Day 1 of The Division

At long last, Tom Clancy’s The Division has launched and in spite of what some of the gaming blogs are saying, it was a fairly smooth launch. Let’s talk about the bad stuff first.

At midnight the Ubi servers struggled a bit. Folks were getting random connection errors trying to get in, but a tad of persistence would see you through. At worst I had to try 3 times to log in. By Tuesday instead of getting an error I was being put into a short queue, so they either implemented that or fixed something to help with the initial rush of players.

A bigger problem was that they never beta-tested the intro and so didn’t notice an easy griefing technique. Early on you have to go into a small office and when you come out you’re in a social space. Grief issue #1 is that people would stand in front of the door out of that office, preventing you from getting out (avatars are solid in the social spaces). The solution to that problem was sprinting…eventually you’ll pass through another character if you’re in a sprint. The next step is to sign into a laptop on a desk. Again, it’s easy to disrupt everyone’s fun by standing right in front of that laptop. You need to be in front of it to use it so 1 or 2 people can cause this:

The solution here is to log out and log back in and hope you log back into an asshat-free instance. Hopefully this issue will be patched very soon. If the intro area had been in the beta I’m sure this would’ve been caught.

For me at least, those were the only two issues. I jumped back and forth between playing on the Xbox One and the PS4. I prefer the game on PS4; it just feels crisper somehow. I’m not sure if the framerate is a little higher or that the controller is tighter or what, but I feel like I play better on PS4 (another example of how The Division isn’t a shooter…I’m better at shooters on Xbox). I also like the gimmick of having radio chatter coming from the PS4’s controller (you can disable that if you don’t like it).

All that said, many more of my friends are playing on Xbox One and Microsoft has purchased a 30 day exclusivity window for the first two DLC packs, so for now I’ll probably focus on the Xbox One version.

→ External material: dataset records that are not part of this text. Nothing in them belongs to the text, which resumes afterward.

Below is a small trained network, with its code and all its weights. Each question gives an input and a target symbol and asks what happens when units are switched off, that is, made to give their printed mean instead of their output.

import numpy as np


def w(rows, s, z=0):
    codes = np.array(rows[::2]) - 128.0
    scale = np.full(codes.shape[1], s)
    scale[-1] = z or s
    return codes * scale


def f(y):
    return y / 2 * (1 + np.tanh(0.7978845608 * (y + 0.044715 * y**3)))


def softmax(a):
    e = np.exp(a - a.max(-1, keepdims=True))
    return e / e.sum(-1, keepdims=True)


def log_softmax(a):
    a = a - a.max(-1, keepdims=True)
    return a - np.log(np.exp(a).sum(-1, keepdims=True))


def net(x, mask):
    ids = ['ΔΘΛΦΨαβγζημπτω'.index(c) for c in x.split()]
    T = len(ids)
    res = E[ids] + P[:T]
    u = 0
    for l in range(2):
        q, k, v = (res @ M[l].T for M in (Q, K, V))
        z = softmax(np.where(np.tri(T) > 0, q @ k.T / 2**0.5, -1e9)) @ v
        res = res + np.where(mask[u], z, O[l][:, -1]) @ O[l][:, :-1]
        u += 1
        y = f(res @ A[l][:, :-1].T + A[l][:, -1])
        res = res + np.where(mask[u : u + 16], y, B[l][:, -1]) @ B[l][:, :-1]
        u += 16
    return log_softmax(res[-1] @ U[:, :-1].T + U[:, -1])


Q, K, V, O, A, B = {}, {}, {}, {}, {}, {}
E = w([
[185,155,97,99,175,163,156],'Δ',
[137,134,75,138,96,254,165],'Θ',
[128,150,68,123,77,146,179],'Λ',
[190,153,76,140,159,170,149],'Φ',
[73,138,161,111,124,90,57],'Ψ',
[168,144,76,163,118,247,145],'α',
[25,164,149,116,47,118,85],'β',
[160,145,93,113,122,202,163],'γ',
[149,137,92,88,134,142,180],'ζ',
[62,155,119,208,68,52,57],'η',
[135,133,76,131,113,72,190],'μ',
[199,170,89,130,199,106,159],'π',
[110,141,161,255,160,75,52],'τ',
[108,135,182,143,177,131,47],'ω',
],0.0039)
P = w([
[156,4,114,112,102,102,142],'0',
[128,162,137,244,124,163,187],'1',
[186,243,122,162,65,167,111],'2',
[100,113,24,106,167,136,101],'3',
[94,159,170,229,126,188,165],'4',
[155,217,158,126,92,129,92],'5',
[56,129,38,108,193,149,89],'6',
[75,153,197,213,131,183,146],'7',
[138,192,202,109,83,134,77],'8',
[4,155,37,110,225,164,84],'9',
],0.0048)
Q[0] = w([
[68,158,104,143,175,147,152],'L0H0',
[60,151,3,102,188,140,59],'L0H0',
],0.056)
K[0] = w([
[165,6,246,137,51,102,98],'L0H0',
[1,200,148,134,180,130,1],'L0H0',
],0.026)
V[0] = w([
[14,142,83,139,1,48,152],'L0H0',
[102,158,146,31,136,168,229],'L0H0',
],0.016)
O[0] = w([
[66,217,126,12,105,100,255,216],'L0H0',
[171,69,9,109,23,82,129,4],'L0H0',
],0.008,0.0026)
A[0] = w([
[155,137,166,135,106,127,138,166],'L0N0',
[87,121,39,76,137,127,106,160],'L0N1',
[139,33,154,52,150,49,133,136],'L0N2',
[165,160,111,167,133,130,155,86],'L0N3',
[182,136,174,133,125,148,75,112],'L0N4',
[233,252,143,72,72,133,33,142],'L0N5',
[165,120,168,136,85,116,144,223],'L0N6',
[115,129,125,89,155,150,100,3],'L0N7',
[122,70,79,111,169,138,99,106],'L0N8',
[87,105,96,161,110,132,125,176],'L0N9',
[143,50,44,74,155,8,80,53],'L0N10',
[99,20,73,84,63,167,100,84],'L0N11',
[146,91,105,57,124,158,109,176],'L0N12',
[150,159,173,124,128,16,133,168],'L0N13',
[131,55,62,22,109,139,141,103],'L0N14',
[152,126,132,100,157,132,131,31],'L0N15',
],0.013,0.0027)
B[0] = w([
[136,110,130,112,102,153,155,167],'L0N0',
[182,175,77,127,173,148,154,199],'L0N1',
[93,78,156,41,94,57,56,103],'L0N2',
[78,127,177,130,109,129,110,148],'L0N3',
[152,116,104,92,104,129,199,167],'L0N4',
[155,243,180,147,47,185,47,252],'L0N5',
[179,123,140,114,81,155,181,177],'L0N6',
[88,162,113,171,116,92,142,105],'L0N7',
[188,75,102,203,146,65,88,106],'L0N8',
[169,135,150,159,162,146,130,151],'L0N9',
[93,242,176,129,103,4,206,120],'L0N10',
[131,147,69,205,66,202,150,119],'L0N11',
[154,107,87,71,123,142,99,122],'L0N12',
[124,115,113,68,114,184,181,201],'L0N13',
[90,171,65,56,60,219,105,163],'L0N14',
[97,138,128,158,104,97,108,86],'L0N15',
],0.018,0.0021)
Q[1] = w([
[75,206,7,153,249,91,55],'L1H0',
[105,46,176,202,175,134,228],'L1H0',
],0.015)
K[1] = w([
[98,160,74,157,254,132,124],'L1H0',
[64,49,109,144,87,109,149],'L1H0',
],0.023)
V[1] = w([
[93,169,47,138,38,118,116],'L1H0',
[145,126,137,31,127,4,80],'L1H0',
],0.013)
O[1] = w([
[124,128,85,211,18,89,189,248],'L1H0',
[212,255,51,193,208,119,138,75],'L1H0',
],0.0062,0.015)
A[1] = w([
[193,81,84,126,200,240,83,165],'L1N0',
[88,176,165,87,211,112,152,29],'L1N1',
[124,32,212,222,204,101,135,242],'L1N2',
[176,138,108,207,107,54,79,145],'L1N3',
[107,169,175,94,156,52,202,242],'L1N4',
[54,141,150,120,84,62,67,17],'L1N5',
[154,33,86,189,112,89,96,5],'L1N6',
[108,101,121,59,105,100,145,130],'L1N7',
[134,210,102,184,151,20,161,6],'L1N8',
[94,102,67,34,177,189,85,229],'L1N9',
[105,100,141,113,76,138,177,172],'L1N10',
[149,150,100,216,128,94,133,188],'L1N11',
[65,90,135,149,117,53,188,31],'L1N12',
[150,2,130,164,162,84,53,62],'L1N13',
[218,100,98,212,186,104,100,169],'L1N14',
[84,54,198,104,189,29,36,12],'L1N15',
],0.0093,0.0032)
B[1] = w([
[171,177,93,131,162,87,33,164],'L1N0',
[130,118,244,125,76,103,133,188],'L1N1',
[116,181,5,133,121,127,189,192],'L1N2',
[167,103,154,125,187,89,203,184],'L1N3',
[64,157,75,119,120,96,148,179],'L1N4',
[132,126,127,192,156,163,137,164],'L1N5',
[175,170,182,211,124,124,116,163],'L1N6',
[124,92,117,143,114,143,150,164],'L1N7',
[27,111,142,147,150,181,33,221],'L1N8',
[136,139,104,223,176,109,141,191],'L1N9',
[148,144,119,63,112,127,101,249],'L1N10',
[173,131,140,65,136,89,153,209],'L1N11',
[127,97,135,116,155,82,55,168],'L1N12',
[93,22,132,119,43,89,110,148],'L1N13',
[145,46,132,153,82,223,140,185],'L1N14',
[178,125,199,34,210,198,120,174],'L1N15',
],0.021,0.014)
U = w([
[61,156,62,109,144,113,75,69],'Δ',
[111,82,96,179,104,94,100,126],'Θ',
[163,175,147,75,206,142,199,165],'Λ',
[166,82,122,170,119,146,214,74],'Φ',
[144,205,112,252,166,109,75,140],'Ψ',
[152,85,209,166,150,118,114,2],'α',
[147,92,144,22,71,163,154,179],'β',
[201,144,118,123,126,60,164,89],'γ',
[123,111,158,73,160,56,64,30],'ζ',
[187,109,77,125,177,154,74,113],'η',
[130,154,16,171,119,137,202,170],'μ',
[70,56,120,163,148,174,144,86],'π',
[67,124,168,177,103,73,195,158],'τ',
[140,178,206,143,77,194,47,208],'ω',
],0.004,0.0038)

Each question gives the input, a string of symbols that net reads in full, and the target symbol t.
The units are the heads (2 rows each of Q, K, V and O) and the neurons (one row each of A and B). Each row of codes is followed by its name. A weight is (code - 128) times the scale printed after its matrix; where a second scale follows, it is the last column's (O, A, B and U).
mask holds one flag per unit, layer by layer, with each layer's heads first. A switched-off unit (its flag False) gives its mean, the last column of its rows in O or B, instead of its output. The means were averaged over made-up inputs and are rounded, as every weight is.
A unit's drop is (log p(t) with every unit on - log p(t) with that unit switched off) / (log p(t) with every unit on - log p(t) with every unit switched off).
The circuit of an input: a set's keep is (log p(t) with only the set's units on - log p(t) with every unit switched off) / (log p(t) with every unit on - log p(t) with every unit switched off). Starting from the 12 units with the biggest drops (on a tie, the unit counted first), units are removed one at a time, each time the one whose removal leaves the highest keep (on an exact tie, the one counted first), for as long as the keep stays at least 0.8.
units of the circuit, in order: the units of the circuit, biggest drop first
most important unit: the unit with the biggest drop
top k neurons: the k neurons with the biggest drops, biggest first
top k neurons in layer l: the k neurons of layer l with the biggest drops, biggest first
input Λ α η Ψ π ζ Λ τ, target ζ: top 4 neurons => [L0N14; L0N11; L1N12; L0N2]
input Θ μ ζ μ Δ Φ μ π, target Θ: top neuron => [L0N11]
input τ μ τ γ μ τ μ ω, target Λ: top 2 neurons => [L0N5; L1N15]
input π μ Φ η Θ μ, target β: units of the circuit, in order => [L1N8; L1N9]
input Φ τ Θ, target ω: top 2 neurons in layer 0 => [L0N5; L0N13]
input Δ μ μ τ τ Ψ μ τ μ η, target τ: top 2 neurons in layer 1 => [L1N1; L1N4]
input Λ γ ζ μ α, target ζ: top 2 neurons in layer 0 => [L0N14; L0N11]
input μ ω α ω, target η: top 3 neurons in layer 1 => [L1N0; L1N15; L1N2]
input η τ μ Φ Λ γ ω Λ, target τ: top 2 neurons => [L1N1; L0N5]
input ζ Φ π η α, target α: top 3 neurons in layer 0 => [L0N2; L0N11; L0N10]
input Λ Λ π μ, target Δ: top 3 neurons in layer 0 => [L0N10; L0N1; L0N14]
input μ μ μ μ η, target π: top 2 neurons in layer 1 => [L1N8; L1N14]
input μ Φ π γ Ψ τ Θ Λ, target π: top 4 neurons => [L1N8; L0N2; L1N14; L0N14]
input η τ α ζ γ τ Θ, target Λ: most important unit => L0H0
input ζ μ μ ζ μ μ ζ, target ζ: top 2 neurons in layer 1 => [L1N8; L1N11]
input ζ Φ π Φ η π μ γ, target α: top 3 neurons in layer 0 => [L0N11; L0N2; L0N10]
input μ η β ζ τ η Θ η τ, target β: top 2 neurons in layer 0 => [L0N5; L0N13]
input ζ Λ μ μ ω τ τ Λ Δ, target ω: top 2 neurons => [L0N5; L1N11]
input μ ζ Θ π ζ τ ζ Ψ γ μ, target Ψ: top 3 neurons => [L0N1; L1N9; L1N0]
input τ η ζ, target ω: units of the circuit, in order => [L0N5]
input Ψ μ μ μ μ μ α, target Ψ: top 2 neurons in layer 1 => [L1N9; L1N0]
input ζ Λ ω γ η Φ γ τ, target α: top 4 neurons in layer 1 => [L1N8; L1N3; L1N6; L1N14]
input β α α η Δ ω μ Φ, target Δ: top 4 neurons => [L1N8; L0N2; L0N14; L1N4]
input ζ Θ α τ μ Λ μ β Λ, target β: top 2 neurons in layer 0 => [L0N5; L0N6]
input ζ μ Λ β, target μ: top 2 neurons => [L0N14; L0N1]
input Φ μ ζ μ Δ β α Λ, target μ: top 2 neurons => [L0N11; L1N2]
input Ψ μ Λ Ψ η η Φ Λ, target ω: top 2 neurons => [L0N2; L1N1]
input η Φ γ μ η ω, target ω: most important unit => L0N5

Over the course of the day I played solo, which is pretty easy aside from a few bosses, and a lot of time as a team of two, which isn’t much harder. You can tweak the difficulty of “story missions” to make them harder but the various “encounters” are what they are and at least in the low-ish level stuff (I got to level 8 of 30 on day 1) it’s really easy unless you wander into higher level areas. The game is supposed to scale content in response to team size but that wasn’t really apparent to me in a team of two.

Then late last night we added a 3rd player to our team and that’s when things went crazy. We were doing a side mission (I think) and we were just swarmed with baddies. I was quickly over-whelmed and killed, but luckily my team-mates were much better players than I am and we carried the day. But that was a hell of a lot of fun. I can’t imagine what the game is like with a team of 4!

Overall it was a really good first day. No real surprises since much of what I was doing I’ve already done several times in the beta tests. The intro area, as expected, is Brooklyn and it was a tad disappointing just because there’s not much to do there. It’s a fairly large area but you do a few quests and move on. Maybe we’ll return at some point and have more of a reason to explore.

My biggest challenge now is deciding what to do with surplus loot. Do I sell it so I have $$ to buy better gear, or do I break it down into components for crafting? Decisions, decisions!